A widespread cybercriminal campaign has compromised over 250 legitimate WordPress websites across 12 countries to deliver infostealer malware. The attackers exploit user trust in these sites to infect visitors with malware such as Vidar Stealer, Impure Stealer, Vodka Stealer, and Double Donut. The campaign, active since December 2025, uses fake Cloudflare Captcha pages and ClickFix social engineering techniques to trick users into running malicious code, ultimately stealing sensitive data including login credentials and financial information.

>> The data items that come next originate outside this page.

Below is a small trained network, with its code and all its weights. Each question gives an input and a class and asks what happens when units are switched off, that is, made to give their printed mean instead of their output.

import numpy as np


def w(rows, s, z=0):
    codes = np.array(rows[::2]) - 128.0
    scale = np.full(codes.shape[1], s)
    scale[-1] = z or s
    return codes * scale


def f(y):
    return np.maximum(y, 0)


def log_softmax(a):
    a = a - a.max(-1, keepdims=True)
    return a - np.log(np.exp(a).sum(-1, keepdims=True))


def net(x, mask):
    res = np.array(x, float).reshape(1, 6) / 4 @ E
    y = f(res @ A[0][:, :-1].T + A[0][:, -1])
    res = res + np.where(mask, y, B[0][:, -1]) @ B[0][:, :-1]
    return log_softmax(res[-1] @ U[:, :-1].T + U[:, -1])


A, B = {}, {}
E = w([
[154,199,48,2,178,223,142,122,80],'x0',
[123,131,127,140,139,141,121,129,133],'x1',
[127,123,126,123,122,126,128,127,124],'x2',
[126,126,129,127,128,130,130,130,130],'x3',
[175,28,78,77,218,69,10,128,192],'x4',
[231,33,215,144,194,172,168,158,19],'x5',
],0.0093)
A[0] = w([
[125,122,126,136,121,154,120,136,138,85],'n0',
[165,51,80,78,200,60,48,151,177,81],'n1',
[81,223,199,177,42,187,215,152,72,88],'n2',
[126,136,130,138,148,135,135,128,141,78],'n3',
[135,93,173,193,85,91,108,113,165,114],'n4',
[119,161,75,37,193,176,139,132,89,116],'n5',
[145,181,45,30,181,196,145,116,104,142],'n6',
[144,160,75,58,165,168,149,125,99,98],'n7',
[171,50,94,72,212,68,34,143,194,79],'n8',
[144,133,119,123,119,114,135,147,128,85],'n9',
[86,69,199,235,90,33,125,130,157,134],'n10',
[114,92,169,192,118,57,123,140,151,114],'n11',
[111,80,176,207,119,49,143,135,171,132],'n12',
[198,31,207,149,207,179,179,139,31,2],'n13',
[114,191,141,160,72,152,215,148,99,59],'n14',
[2,222,19,114,63,81,93,80,244,43],'n15',
],0.0074,0.0041)
B[0] = w([
[151,125,124,100,133,132,141,110,120,128],'n0',
[53,90,70,169,164,104,173,44,170,242],'n1',
[54,76,27,195,197,94,172,32,188,224],'n2',
[140,126,129,127,106,132,138,119,134,128],'n3',
[115,164,151,80,76,175,92,121,104,182],'n4',
[119,183,139,94,63,163,76,133,128,197],'n5',
[103,197,164,58,47,228,41,152,111,216],'n6',
[111,183,141,93,84,160,90,143,132,183],'n7',
[54,104,62,194,166,104,178,48,137,252],'n8',
[130,121,119,140,107,119,116,136,133,128],'n9',
[106,211,116,47,68,199,51,152,115,223],'n10',
[125,176,146,78,70,190,79,128,86,187],'n11',
[110,216,139,82,60,195,72,148,122,201],'n12',
[226,70,214,147,183,47,170,214,141,224],'n13',
[76,110,68,166,158,97,149,60,162,186],'n14',
[255,37,236,159,195,51,193,251,63,253],'n15',
],0.0077,0.014)
U = w([
[102,213,133,59,47,225,50,140,118,254],'0',
[50,101,15,192,163,101,160,14,138,128],'1',
[253,80,214,147,160,66,155,235,114,4],'2',
],0.011,0.0017)

Each question gives the input, the list of numbers given to net, and the class t.
The units are the neurons (one row each of A and B). Each row of codes is followed by its name. A weight is (code - 128) times the scale printed after its matrix; where a second scale follows, it is the last column's (A, B and U).
mask holds one flag per neuron, in row order. A switched-off neuron (its flag False) gives its mean, the last column of its row in B, instead of its output. The means were averaged over made-up inputs and are rounded, as every weight is.
A unit's drop is (log p(t) with every unit on - log p(t) with that unit switched off) / (log p(t) with every unit on - log p(t) with every unit switched off).
The circuit of an input: a set's keep is (log p(t) with only the set's units on - log p(t) with every unit switched off) / (log p(t) with every unit on - log p(t) with every unit switched off). Starting from the 12 units with the biggest drops (on a tie, the unit counted first), units are removed one at a time, each time the one whose removal leaves the highest keep (on an exact tie, the one counted first), for as long as the keep stays at least 0.8.
units of the circuit, in order: the units of the circuit, biggest drop first
unit that matters most: the unit with the biggest drop
k most important neurons: the k neurons with the biggest drops, biggest first
drop of u: that unit's drop, to one decimal
input [-3,-2,0,1,-3,1], class 0: 3 most important neurons	(n8, n1, n10)
input [-2,0,8,5,2,2], class 0: units of the circuit, in order	(n15, n2)
input [-2,2,-3,-8,-6,5], class 1: unit that matters most	n2
input [-4,2,2,-3,2,-5], class 2: 2 most important neurons	(n15, n6)
input [4,-4,3,8,0,5], class 2: 4 most important neurons	(n13, n10, n12, n11)
input [0,0,1,-8,-3,-4], class 2: 3 most important neurons	(n15, n8, n1)
input [-3,-2,4,5,6,5], class 1: 2 most important neurons	(n15, n8)
input [1,4,5,-4,-5,5], class 1: 2 most important neurons	(n15, n2)
input [-3,-3,-5,8,-4,-5], class 2: 3 most important neurons	(n15, n8, n1)
input [2,4,8,5,4,-5], class 2: 2 most important neurons	(n15, n2)
input [-1,3,-3,-8,-7,-6], class 1: 3 most important neurons	(n2, n14, n13)
input [2,4,8,1,3,-6], class 2: drop of n15	0.8
input [2,-6,-4,2,-3,1], class 1: drop of n12	0.3
input [-8,-1,-7,3,5,2], class 0: drop of n12	0.0
input [-6,-7,0,-2,-5,3], class 0: unit that matters most	n10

A Russian-speaking threat actor has been targeting HR departments with a sophisticated malware campaign that delivers a new EDR killer named BlackSanta. The campaign employs social engineering and advanced evasion techniques to steal sensitive information from compromised systems. The malware is suspected to be distributed via spear-phishing emails containing ISO image files disguised as resumes, hosted on cloud storage services like Dropbox. The attack chain involves steganography, DLL sideloading, and process hollowing to execute malicious payloads while evading detection. BlackSanta specifically targets and disables endpoint security solutions, including antivirus, EDR, SIEM, and forensic tools, by terminating their processes at the kernel level. The campaign has been active for over a year, utilizing Bring Your Own Driver (BYOD) components to gain elevated privileges and suppress security tools. The malware performs checks on system language, hostnames, and running processes before carrying out further actions. The campaign's ability to exfiltrate sensitive information while maintaining encrypted communications underscores both its persistence and the risk posed to targeted organizations.

Researchers at Unit 42, Palo Alto Networks’ research lab, discovered that security guardrails in generative AI tools can be bypassed through prompt injection attacks. These guardrails, implemented as 'AI Judges' to enforce safety policies and evaluate output quality, can be manipulated into authorizing policy violations using stealthy input sequences. The attack method, demonstrated in a report published on March 10, 2026, involves an automated fuzzer called AdvJudge-Zero, which identifies trigger sequences that exploit the LLM’s decision-making logic to bypass security controls. The technique achieves a 99% success rate in bypassing controls across various widely used architectures, including open-weight enterprise LLMs and specialized reward models.

Meta has disabled over 150,000 accounts linked to scam centers in Southeast Asia, in collaboration with authorities from multiple countries. This action follows a pilot initiative in December 2025 and includes new tools to detect and prevent scams. The U.K. government has also launched an Online Crime Centre to combat cybercrime, including scam operations across various regions. The coordinated effort resulted in 21 arrests by the Royal Thai Police. Meta highlighted the sophistication and industrialization of online scams, which often operate as full-scale business operations in countries like Cambodia, Myanmar, and Laos. The company introduced new tools to warn users about suspicious activities on Facebook, WhatsApp, and Messenger. In 2025, Meta removed 159 million scam ads and 10.9 million accounts associated with criminal scam centers. The U.K.'s new Online Crime Centre aims to disrupt scam operations using AI and specialized teams.